A prospective study of dobutamine stress echocardiography for the assessment of cardiac allograft vasculopathy in pediatric heart transplant recipients
Bibliographic record
Abstract
Transplant CAV is the leading cause of graft loss beyond one yr post-heart transplant. Diagnosis can be challenging and the previous "gold standard," coronary ANG, tends to underestimate disease. The purpose of this study was to relate DSE to ANG for the diagnosis of CAV. Prospective annual DSE at a single centre on all heart transplant patients (1999-2006) were compared with results from routine coronary angiograms. Progression of CAV over time as determined by DSE and ANG and associated factors were sought through logistic regression models adjusted for repeated measures. There were 102 heart transplant patients (54 males) transplanted between 1989 and 2006. Median age at transplant was 17 months (0-16.6 yr). The initial DSE was at a median of 10-months post-transplantation. There was a high correlation between an abnormal DSE and an abnormality on ANG (p = 0.002). There was an increased probability of an abnormal DSE with increasing grade of CAV as assessed by ANG (p < 0.001).
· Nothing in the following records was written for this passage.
The same points and some others measured another way (B), then each row and its match in B
B (72 x 24)
[[  29   92   47  -69   -5   27    4   38  -12   58  101  109  -58   55
    84  -29  -85   92 -136    2  -60   76   10  -26]
 [  22  121   73 -154  -24   87  -67   79  -34   -7   58  -31  -79    8
    27 -117 -112   53 -109  118  -51   41 -122   44]
 [  37  -88  -77   65    0   64  -58  -72  -34  -41  -46  112 -130  142
    16   20  -66  126  -77  100  -40   74   84  -22]
 [  20    9    8  -19  -77  -42   62 -141  -27   68  -41   95 -139   11
    94   12   27  111  -73  -17   -9   90   81 -157]
 [  19  -55   -7   15   26   11   23  -87  -11   11    5  101   11   30
   -14   31   39   43  -11  -45  -38   47  129  -73]
 [ -16  137   80  -41  -24  213   -9  121  -80  -51   34  -73  -93  237
    91  -72 -138   87 -152  150  -81   -8 -241    1]
 [  40  -15  -88  -85  179   41 -192  135  143  -13  121  224  -81   -3
  -159  -70 -158   -7  -64  262  -72   13   98  317]
 [   2 -140   -4  -44  136  111 -117   43   41  -84   65   49  254  -74
  -277  -16   33  -79  143   -2  -57  -46  188  154]
 [  77   24   32 -368   57  -98 -232   -3   69  -31   16  -51  -59 -414
  -234 -229  -22 -122   63  203   11   36   17  232]
 [ -94  -13  108  -27  -70  134  118  -44  -18   19  -45  -71  190   18
  -103   24  166   -7  135  -97  -28  -95   48 -136]
 [ -54  180   79  -16   83   67  153   15   22   26    0   -8 -151  167
    89  -26   37  -52 -108  106  -67  -67 -222  -53]
 [  16  373  125 -338   50   93 -113  176    1  -70  -14 -242 -429    1
    79 -318 -198  -92 -236  505  -53  -40 -612  218]
 [ -63  -10   93  -85  -48  114   43  -42  -26  -28  -66 -121  122  -43
  -129  -38  130  -38  125  -11  -20  -80  -11  -70]
 [-104  -26  165   54 -158  144  262 -196 -147   -2 -148 -202  203   84
    19   76  286   13  147 -266   -6  -79  -11 -397]
 [ -25 -147   -2  135  148  133   46   -9    4  -45   81  125  289  126
  -150  115   86  -32  100 -165  -84  -42  231  -18]
 [ -91   82  148  -36 -116  104  209 -122  -87   17 -123 -179   18   66
    43   -3  189   -3   50  -74  -13  -78 -137 -270]
 [ -18  -14   50   17  -69  -96  219 -277  -38   85 -123   23  -61  -40
    76   66  232   20   36 -161   13   29  100 -318]
 [ -17  -51    7  -64    0   -9   22 -114   33   17  -70   28   -2  -95
  -112  -14  123  -24   88   30   -5  -20  103  -41]
 [   0   -4  145 -140 -141  111   24 -163 -189 -118 -177 -334   39  -82
   -24 -108  131  -16   82  -40   12   -2 -167 -220]
 [ -10  217  120 -183   -4   32   34   89   15   73   94   -2 -101  -10
    67 -107  -58    9 -123   85  -53    4 -160   16]
 [-132   42   59  205   75  198  276  -33  -10   -3  -51    6   49  375
    46  133  158  -29   13  -45  -82 -147  -98 -184]
 [ -63  135  224 -123  -22   92  184  -53  -96   -7  -17 -229  160  -37
     1  -52  189 -110   62 -164  -33  -85 -174 -205]
 [ -87 -119  168  -12  -70  100  185 -130  -69   31    3  -88  503 -113
  -179   94  316  -55  278 -426  -18  -83  264 -274]
 [ -32   10   24 -148   84   75  -82   60   81  -27   17   -5   45  -97
  -210  -94   25  -95   81  162  -38  -78   -3  170]
 [  25  187   14 -122   67 -107   65  -73   58   72  -34   64 -383    2
   133  -88  -13  -23 -177  223  -24   35 -184  -10]
 [  83 -234  -98   12  135 -129  -78 -143   82   41   88  304  164 -188
  -184   79   79    4   95 -161  -24  107  494   37]
 [  63 -122  -33 -149 -150   32 -201  -81  -51  -42  -71   -1  -38 -156
  -109  -93  -66  141   32  103   14  112  159   18]
 [  78  116   46 -293   23 -159  -80 -110   21   19  -45  -55 -259 -291
   -10 -192    8  -71  -68  174   15   80 -112   40]
 [ -31  200   20 -250   22   98 -143  155  101  -28  -39  -75 -335   -7
   -75 -225 -144  -42 -101  514  -38  -75 -327  274]
 [ -29 -123   57  256   74  288  110   58 -132  -72  149   92  405  379
    10  181    1  106   -1 -327 -128   -5  182 -165]
 [  48  -64    5   18   86   50  -29  -10  -24  -19   97  121  115   45
   -41   29  -22   36  -27  -93  -63   62  158   -8]
 [ -43  -58   63  -54  -64   11   91 -128    3   50  -54    4  127 -107
  -106   21  183   -3  133 -120    0  -26  165 -148]
 [-131  122  133  -53   -6   91  207  -17   46   73  -37  -64   55   45
   -46    4  189  -83   78   -9  -35 -149  -97 -114]
 [ -46  -81  140   75  -38  148  171 -136 -157  -50  -34 -135  318   81
   -24   84  205  -10  125 -328  -39  -34   77 -303]
 [ -93  152  181   50  -82  107  311  -98 -110   61  -51 -112   18  205
   176   60  168   23  -44 -174  -50  -60 -168 -351]
 [ -32  -31  -23   86   69   61   68   22   71   76   95  236   66  142
   -26   92   10   68  -20  -46  -66   -5  194   -6]
 [ -11  -90   43  148   64  282   13   39 -143 -148   37  -53  219  303
   -27   63  -29   50   -7  -98 -102  -17   -8  -72]
 [ -51  -39   57   83   -2  157   92   22  -30   20   82   90  227  160
   -32   90   47   75   30 -169  -76  -23  149 -107]
 [ -40 -235   11  180   79  123  110 -124  -45  -46    8   78  388   96
  -163  169  206  -18  187 -308  -56  -41  327 -163]
 [ -25  128  131  -56   23  126   80   70  -49    5   84  -42   65  108
    51  -31   -4    2  -71  -51  -72  -20 -120  -68]
 [ 113  113 -109 -169  -67 -164 -131 -128   32   51 -114  120 -642  -60
   174 -157 -181  148 -268  419   17  182 -133   53]
 [  47  128    1  -66  139  139 -125  177    2  -70  117   59 -169  186
    36 -106 -236   28 -214  263 -102   33 -200  203]
 [   8  -22   78  -37   19  107    6  -11  -71  -47   35  -43  147   19
   -54  -16   30    2   21  -91  -52    6   32  -64]
 [ -85 -225  -56  243   65   77  184 -182   34   10  -82  159  213  160
  -140  210  258   -2  188 -185  -38  -81  321 -181]
 [ -41 -135   30   77 -119   48  128 -184  -57   45  -70   52  162   25
   -33  110  175  108  115 -221   -5   17  252 -267]
 [  39   36   -9 -200   36   31 -182   94   69   -6   62   63  -85 -114
  -126 -138 -125   14  -40  228  -38   32   15  217]
 [ -17  -83  -55   56  -58   -1   59 -148   22   52  -87  140  -98   59
    -2   64   72  111   11   24  -10   31  170 -119]
 [ -97 -227  -19  237   55  165  156 -110    0  -21  -37  110  333  193
  -169  203  227    3  204 -228  -58 -102  311 -160]
 [  -5   38   60  -98  -39   32   17  -32   -8   30    1    9   -6  -38
   -24  -42   30   33   -3   10  -25   14   20  -51]
 [  -8   48   65  -88  -17  184  -79  108  -50  -60   50  -60   46   88
   -46  -79  -96   54  -43   91  -66   -6  -89   54]
 [  48  149   27 -256   29  -69  -97   -9   46   11  -22  -24 -293 -161
    -4 -185  -67  -42 -111  276  -12   45 -171  117]
 [  31   87   82 -220  -43    4  -70   11  -12   21   32  -32  -45 -152
   -32 -127  -36   19  -36   67  -16   48  -34   24]
 [ -52  -49   24  125  -88  -35  251 -249  -31  109  -97  109  -19  100
    97  143  214   92   25 -196   -7   20  172 -342]
 [  51  131   18 -124   -9  -42  -33   51   45  110  126  188 -176   -1
   102  -58 -138  118 -183   87  -47  107   27   38]
 [  66   39  -19  -75  -16  -50  -31  -84  -15   30  -10   96 -219   -8
    86  -51  -65   92 -134   97  -22  113   12  -39]
 [  62   95   36 -182   50   31 -126   48  -19  -47   37  -33 -151  -49
    -8 -151 -124    0 -119  194  -42   58 -141  121]
 [  57 -187  -99  -26  -47  -15 -138 -130    9  -14  -61  147  -30  -94
  -125   -3  -10  117   48   55    1   99  281   11]
 [  22  -24   21   45  117    8   70  -32    6   34  109  166  108   64
     3   68   37    5  -36 -146  -66   37  162  -60]
 [  30 -117   57   50    8  -11   95 -120  -60   58  108  151  289  -34
   -13  112  112   70   51 -375  -44   87  343 -211]
 [  69 -149  -22  -75   81  -21 -118  -79   -3  -48   34   76  144 -169
  -178  -25   36  -23   82  -68  -25   66  244   48]
 [ -52  -57   30   94   40    9  194 -160    7   46  -49   76   77   71
   -19  109  207  -24   75 -146  -31  -38  134 -198]
 [-180   17  186  -64 -183  285  140   22  -55  -12  -99 -245  299   49
  -175   -8  209  -10  233  -74  -24 -196  -62 -161]
 [  -6  130  -52   54   38  -59  119  -30   97  146   40  285 -329  197
   182   49  -60  116 -214  139  -57   56    4  -44]
 [ -32 -165  -48  222  -14  238   21    2  -64  -51   23  141  166  326
   -25  144  -28  174    4  -85  -83   11  205  -91]
 [ -71 -109   18   99  123  108  105  -36   45   -7   30   91  253   83
  -166  106  166  -71  142 -133  -62  -96  191  -42]
 [ -66  -11  115 -110   20   25  112 -118    6   -6  -79 -131  152 -152
  -168  -28  252 -151  185  -80   -8 -109   14 -103]
 [ -48  -57   16   41  -43   91   80 -121  -38  -26 -119  -35  -12   87
   -39   30  117   28   61   14  -22  -33   20 -135]
 [  14   93   45  -86  -49   68  -24   56  -13   48   68   74  -90   67
    63  -50 -109  120 -125   74  -49   59  -21   -3]
 [  27  -53   11  -29  -53   81  -46  -44  -64  -27   -3   24   22   32
   -14  -13  -30  100  -22  -11  -35   63   86  -61]
 [ -38  -12   14   26   60   64   63  -11   46   29   26  103   39   81
   -56   37   54    2   15   -5  -53  -37   83  -19]
 [ -84   27   58  -49  -64  100   78  -26   22   36  -57  -22    8   34
   -65   -9   94   19   59   51  -26  -74   -5  -66]
 [  -4   -6   64  104   16   65  171 -154 -118  -23  -45  -25   12  174
   118   76  106   32  -48 -160  -47   27  -17 -264]]
Rows of B count from 0, top down.

[  29   69  227  -51   32   42  -97   94   -4  -51  -43   79  -24 -106
  170  -27 -217 -111  -27  -13  -19 -156 -125 -154   89 -116] -> 33
[   3   56  -38  -28   51   22  -78  -59   57   97   75   13  -85   81
  -50  -82    5 -263  140  122  -69  -56   68  -27 -108  -14] -> 46
[ -36  -72  170  -44  310   73  -67   34  102   23 -335   -8   41   80
   99   91  -81  -37 -157 -154   40  -68 -145 -211 -138   25] -> 59
[ -52   97  169  -40   65 -145   50    4  120  -27  -50   43   -9 -137
   75  -64 -130 -385  111  -43   -8 -110 -137 -140   51   92] -> 16
[ -10   52  -78   13 -170 -239   97  -41  114   21  150  -51 -129  -45
   66  -34  -43 -280  157   34  -34   -2   15   90  232  127] -> 52
[-131   -2 -170  120   78 -123  194 -191  209   93  138  -39    8  -43
 -175 -185   72 -362  228  127  -55  161   65  -60  -60   47] -> 24
[ -47   44  -24   10   41   83 -172  -29  -18   99   39   22  -48   86
  -42  -62   31 -104   96  143  -67  -14   85  -24 -116 -105] -> 67
[ -16  -28  339  -33  242  152  -59  151   19 -104 -232   75  111 -168
  208   11 -309   95 -214 -104   32 -115 -268 -321   42 -216] -> 22
[-264   26   31   48  142  -90 -226    3  -26  113 -257  -25   66   63
  -65   53  173  -58   41  -10    3   78   -3  -19 -162   78] -> 57
[-153   52   77  128  -45 -130   53  -27   57  -37    9   32   47 -188
   53 -107  -67 -159   88   20  -16   79  -71 -107  160  -46] -> 35
[  71   92  169 -182   94  238 -517  146 -194  120 -152   72 -117  240
   94  100  -27   23  -40   83  -55 -278   51  -10 -235 -130] -> 18
[   9  -74   36   94  -60  -74  140    5  109  -74  -23  -37  -37  -85
  207   23 -177   71 -114  -88   19   64 -101  -79  311  -55] -> 45
[-212   81 -219  121  -47 -178    9 -168   86  155  176  -36  -19   -6
 -232 -179  206 -368  338  217  -86  168  157   81  -89   74] -> 62
[ -99    1  131  136  -31 -101   70  -13   76  -77  -91   22   29 -148
  159  -35 -119  -57  -32  -78   14   58 -105 -146  217  -37] -> 14
[-146   23   22  219 -144  -56   41  -42   -1  -48   95   39   43 -194
   71 -138  -74   21   55   87  -40  154   -4  -91  246 -196] -> 32
[ 100   48  247  -64  -10  -61  -49   60   64  -68 -154   51 -118    8
  274   70 -199 -209  -67 -156   10 -212 -127 -129  154   75] -> 56
[ 102  -51  -69   48  102  163  145 -114  155   26  187   19  -53    9
  -15 -175 -157 -153   49  141  -69   21   40 -162  -23 -195] -> 1
[  17  -32  -20   26  128  110   10  -60   91   53   30    5  -26   46
  -10  -83  -76 -101   19   80  -47    7   17 -122  -72 -123] -> 48
[ -28   21    0  -21 -104   17 -176  122  -99   33   75  -17  -47  -32
  105   39  -97  163  -26  102  -34  -18  -14   70  171 -164] -> 49
[ -50   29  204   26   72  -42   26   43   73  -71 -106   52   35 -150
  145  -36 -184 -132  -34  -72    9  -56 -158 -189  110  -46] -> 17
[ -73   65   -6 -111  -50 -197 -110   98    8   69    1  -64  -71  -15
   50   82  -16 -141   84   18   -9  -74  -60  125  106  125] -> 3
[  43  -74   92   29   17 -177  228  -12  219  -82 -122  -51  -64  -57
  234   64 -186 -134 -106 -204   49  -11 -167 -114  284  137] -> 58
[-287   75 -148  148  -50  -65 -215  -76  -83  158   60  -10   43   14
 -188 -110  238  -73  225  224  -71  188  163   82 -109  -71] -> 10
[ 104   51  -44    1 -210 -164  106  -45  111   -9  194  -17 -188  -12
  136  -48 -122 -277  123   34  -48  -68   25   59  274   67] -> 2
[ -17  108  -50 -109 -116 -291   -4   10   89   75   96  -56 -148    3
   25   21    4 -394  209   33  -33 -102   -5  150  123  237] -> 40
[ -21   92  144  -14  -25 -156   23   -2   92  -27  -34   37  -62  -88
  115  -40 -109 -347   98  -49  -15 -106  -85  -87  113   98] -> 54
[-279  124  100  -13   10   55 -665  151 -324  176 -274   32   25  167
  -28  128  244  178   26  111  -35  -33  102  109 -228  -79] -> 37
[ -39    0  114  144 -109  -37   21    0   19  -80  -33   40  -18 -112
  196  -40 -139   22  -55  -39   -5   41  -57 -120  262 -120] -> 21
[ -54  -10  -78   99 -129 -175  126  -52  105   -5   97  -51  -64  -77
   79  -41  -56 -107   65   14  -20   97   -7   25  254   27] -> 43
[ -93  169  371 -259   99  141 -912  322 -404  153 -526   83  -82  318
  192  330  122  162 -133  -71    5 -379   -9   77 -308   27] -> 26
[  61  -71 -194  182    7  182  271 -187  172   13  379   15  -14  -91
  -87 -296 -159  -81  110  260 -103  175   97 -162   72 -342] -> 28
[ -58  144    2  -72  -73  107 -474   68 -214  163   45   51 -103  168
  -45   -3  114  -53  154  228  -98 -122  162  118 -172 -116] -> 63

Factors associated with an abnormal DSE included older age at transplant (p = 0.04), higher grade of rejection (p = 0.002), higher total cholesterol (p = 0.04), higher LDL (p < 0.05), and older age at the time of DSE (p = 0.002). DSE result was not related to HDL, triglyceride or homocysteine levels, or to steroid or statin use. The probability of an abnormal DSE result increases with increasing angiographic grade of CAV, and thus DSE may be used for initial screening for CAV with ANG reserved for confirmation and grading. Patients transplanted at an older age and those with a greater history of rejection were at higher risk of a positive DSE and may require increased surveillance for CAV.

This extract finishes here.